What is Pandas?
Pandas is a Python library that provides fast, flexible, and expressive data structures designed to make working with "relational" or "labeled" data both easy and intuitive. It's the go-to tool for practical, real-world data analysis in Python.
The Pandas Series
A Series is a one-dimensional, labeled array capable of holding any data type (integers, strings, floats, Python objects, etc.). Think of it as a single column in a spreadsheet. It has two main components:
- Data: The actual values.
- Index: A label for each data point. If you don't specify an index, Pandas creates a default integer index from 0 to N-1.
Python
import pandas as pd # It's a strong convention to import pandas as pd
# Creating a Series from a list
population = pd.Series([990_000, 850_000, 3_400_000], name='Population')
print("--- Default Index ---")
print(population)
# Creating a Series with a custom index
population_labeled = pd.Series(
    [990_000, 850_000, 3_400_000],
    index=['San Jose', 'San Francisco', 'Los Angeles'],
    name='Population'
)
print("\n--- Custom Index ---")
print(population_labeled)
# Accessing data via index label
print(f"\nPopulation of Los Angeles: {population_labeled['Los Angeles']}")
The Pandas DataFrame
A DataFrame is a two-dimensional, size-mutable, and potentially heterogeneous tabular data structure with labeled axes (rows and columns). It's the most commonly used Pandas object. Think of it as a spreadsheet, an SQL table, or a dictionary of Series objects.

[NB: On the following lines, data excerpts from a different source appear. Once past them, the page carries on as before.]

Named turns come first, each shown by rows before and after it. Which turns, in which order, take the first row of each pair that follows to the second? Write the first one first, as in the answered first pair.
turn B:
[ -8  15   4 -25  21  10   0  -8] |-> [  0  11  20 -18   0 -17  15 -13]
[  3   3  30  30 -25  -2  15  -3] |-> [ -3 -21  -4  39  14 -15 -13  20]
[ 77 -12  23  35 -54  21  23  13] |-> [ 69 -41 -26  49  -7   2 -18  49]
turn X:
[ 23  28  13   7 -28  44   2  -9] |-> [  1  10  28  37 -26  35   8  -7]
[ 11  -8  17  -6 -27 -55  25 -11] |-> [ 36  26 -11 -45 -20  -6   7 -15]
[ 41  19 -38   9  16 100 -62  13] |-> [-16 -40  18 107  19  51 -38  20]
turn V:
[-40  -1  13 -42  -1 -39  35 -18] |-> [ 52 -12 -12 -14 -34 -41  -9  18]
[ 38  19 -18 -15 -10  17 -18  22] |-> [-16  -5  15  44  10  23  -4  20]
[ 29  -4  25  19 -47 -31   5  17] |-> [-23   4  42  14 -26 -32  32  -6]
Now pairs of rows:
(two turns a pair)
[-38  35 -31 -69  55  16 -10   0] |-> [-16  64  26 -54 -12  45  30 -27] : B, X
[-18  -2  -2  16  15  24   5  -7] |-> [ -9   4  13   6 -12 -12  23 -15] : B, X
[ -6   4 -27 -18  26 -20 -15  16] |-> [  0  14  16 -17 -23 -29  17  -6] : B, B
[ 29  -9  72  40 -72  -4  33 -11] |-> [-20 -58  -1  22  13 -95  -1  28] : V, B
[ 36   8 -50 -14  23  33 -25  29] |-> [-29 -36   6  43  22 -35  16  21] : V, X
[ 13 -49 -27   4  19 -46 -38   6] |-> [-42  -1 -15 -35  38  35 -14 -35] : V, B
[ 37 -10 -25 -18  -8 -33 -10  36] |-> [-42  -5  -9  11  37  42  -1  17] : V, B
[-36  22 -16 -60  37 -22  37 -29] |-> [ 69  -8 -40  32   9  20 -31  28] : V, X
[-47  31  22   4  68  17 -27   1] |-> [-12  27   9  26  61  36 -49  20] : V, X
[-43 -25   8  48  12   7 -20   1] |-> [-35 -11  39  37 -16  19   0 -19] : B, B
[  1  26  31 -36 -49   1  54 -31] |-> [-15   2  56  32 -39   6  49 -22] : V, V
[-42  -9  -4  -2  30  38  22 -19] |-> [ 13 -29  -8  44   8  42  -4   9] : V, V
[-53 -33 -17  73  54   7 -21  32] |-> [-32  51  11 -72 -19 -12  53 -38] : V, B
[-51  23  12   3  70  18  -3 -21] |-> [-35  -7  42  33  36 -58  16 -12] : B, B
[-19   4  56  65 -49  34  26   6] |-> [  6 -28   1  24 -33 -84   3  34] : B, X
[  7  -2 -62 -28  46 -12 -48  37] |-> [-30 -34 -31  24  42 -57 -30  42] : V, X
[-39  18 -29 -10  16  24   0   1] |-> [-27  -1 -23  36  14  35 -13  15] : V, V
[-19 -25  63  54 -26 -16  32 -18] |-> [ 44  36   3 -63 -42  10  13 -24] : X, X
[  8 -21  10   8  -9 -19  12   3] |-> [ 11   0  -6 -31  -7  -5  15  -5] : V, X
[-32  -6  23 -21   3 -24  15  -8] |-> [ 23  -9 -13 -26   0 -28 -20  19] : B, V
[ 63  14  24  13 -61 -17  16  -6] |-> [-24 -43  -4  62  36 -33 -13  20] : V, B
[ 12 -18  -9   0 -41 -51   9  -7] |-> [ 20   7 -34   2 -18  55 -22  -8] : X, X
[-53  -9  47 -10 -24 -35  76 -34] |-> [ 53 -28 -58 -35  -1 -60 -16  36] : V, B
[-34   6   7  -2  11 -13  29 -21] |-> [ 26   7 -23 -23  -5 -27   4  -2] : B, V
[-27  12   5  18   7  21  18 -26] |-> [ -2  15  -8  21   1  43  -2 -22] : V, X
[ 35  13 -40 -61  11 -17 -23   3] |-> [ 34 -24  18  67 -18   4 -20  18] : B, V
[-18  26 -17 -48  41  32 -10 -18] |-> [  8  36  27 -38 -19  28  20 -35] : B, X
[-34 -16   0 -24  28 -57  31  -8] |-> [ 29  10 -48 -51  29   6 -16   9] : V, B
[ 17 -23 -38 -18  13 -51  -1  14] |-> [ 33  21 -18 -45 -18  26  13 -18] : X, B
[ 12 -32   5  14 -13 -32  -7  21] |-> [  6  11  16 -21 -21  40   4 -10] : B, B
[-13   4 -24 -43  18 -50   0   2] |-> [-31   5 -28  -1  46  33 -18   6] : X, X
[-82 -11  34  25  44  46  13 -31] |-> [-32   9  12 -76   1 -63  34 -41] : X, X
[ -9   4 -11 -20  18 -31   9  10] |-> [ -5  18   3 -28   0 -16  24  -5] : B, B
[ 19 -27   7  44 -11 -23  -9  21] |-> [-15 -31  -3  43  21  -8 -15  18] : B, X
[  1 -18 -13 -49  -3 -27  13  13] |-> [  9 -28 -16  14   7  36 -19  36] : X, V
[ 14  31   3 -18  21  44  -1 -10] |-> [ 17  11  45  11 -19 -12  31 -16] : B, V
[-50 -23  51  24 -23  22  49 -45] |-> [-67 -44 -19  19  53  38  -1 -11] : B, B
[-30 -15 -15 -57 -13 -29  26  -7] |-> [ 29 -23 -53 -21  -5  32 -27  24] : V, B
[ 13  30 -37 -11   5  55 -16   6] |-> [-28 -18   8  66   2  -9   8  10] : V, X
[ -8 -35  13  24   3 -56  -6  -5] |-> [ 10  12 -23 -59   7 -15 -13 -21] : V, X
[ 10 -20 -23  16  21  -2 -24  20] |-> [ 15 -22 -23   4  13 -25 -19  18] : X, X
[  8  56   0 -40  -6   6  -6 -28] |-> [-45  31  27  26  13  14  10 -33] : V, V
[ 50  -8  23  40 -46   1 -10  14] |-> [-28  19  36 -27 -24 -32  41 -26] : V, X
[-26 -26  30  17  31 -11  10   2] |-> [-26  -8  39   4  20  17  24 -12] : B, B
[-38 -35 -14  43  31  40 -46  13] |-> [-30  21  34 -47 -41   3  24 -45] : V, B
[ 12   9 -21  -3  14  27 -22  18] |-> [-28 -17   5  25  17 -12   3  14] : V, X
[  4  -3  34  38 -40 -17  25 -15] |-> [-46  -2 -27 -23  38 -31   3  -7] : B, V
[ 65 -13 -20  40 -32  43 -31  26] |-> [-82   0  22  -4  12  10  47 -34] : X, V
[ -2  61  25 -30 -30  24 -15  -8] |-> [-36  43  46   8 -17  30  -6 -10] : V, V
[ 53 -21  -3   9 -47 -23  -5   4] |-> [ -2  -9   9 -28 -35 -48  28 -23] : V, X
[  3 -28 -27  13   5 -24 -25  44] |-> [  8  17 -29 -35   0  46 -19  16] : X, B
[-41 -22   0   2  47 -14 -25   3] |-> [ 10 -17 -19 -29  21 -42 -38  15] : X, V
[ -8  56   8 -88 -12  77   7  -6] |-> [  3 -49 -35 -17  28 -75 -37  72] : B, B
[ 20 -11   7  59   3  42 -10  17] |-> [ 46 -14   6   2 -31 -56  13  13] : X, X
[-54  -5 -14 -11  47  26   0 -11] |-> [ 48  17  -3 -35 -40   3   1 -14] : B, V
[  6 -14 -25  -1  35  12 -31   4] |-> [-22 -26  -8  12  35 -15 -13   1] : V, X
[ 13  16  25  14 -31  49  -3 -15] |-> [  8 -20 -21  33  20  12 -40  18] : B, B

A DataFrame has both a row index and a column index.
Python
# Creating a DataFrame from a dictionary
data = {
    'City': ['San Jose', 'San Francisco', 'Los Angeles'],
    'Population': [990_000, 850_000, 3_400_000],
    'State': ['CA', 'CA', 'CA']
}
df = pd.DataFrame(data)
print(df)
Inspecting Your DataFrame
Once you've loaded your data, you'll want to inspect it. Here are some essential methods:
- df.head(): View the first 5 rows.
- df.tail(): View the last 5 rows.
- df.shape: Get the dimensions (rows, columns).
- df.info(): Get a concise summary, including data types and non-null counts.
- df.describe(): Get descriptive statistics for numerical columns (count, mean, std, etc.).
Python
# Using the DataFrame created above
print("\n--- DataFrame Info ---")
df.info()
print("\n--- Descriptive Stats ---")
print(df.describe())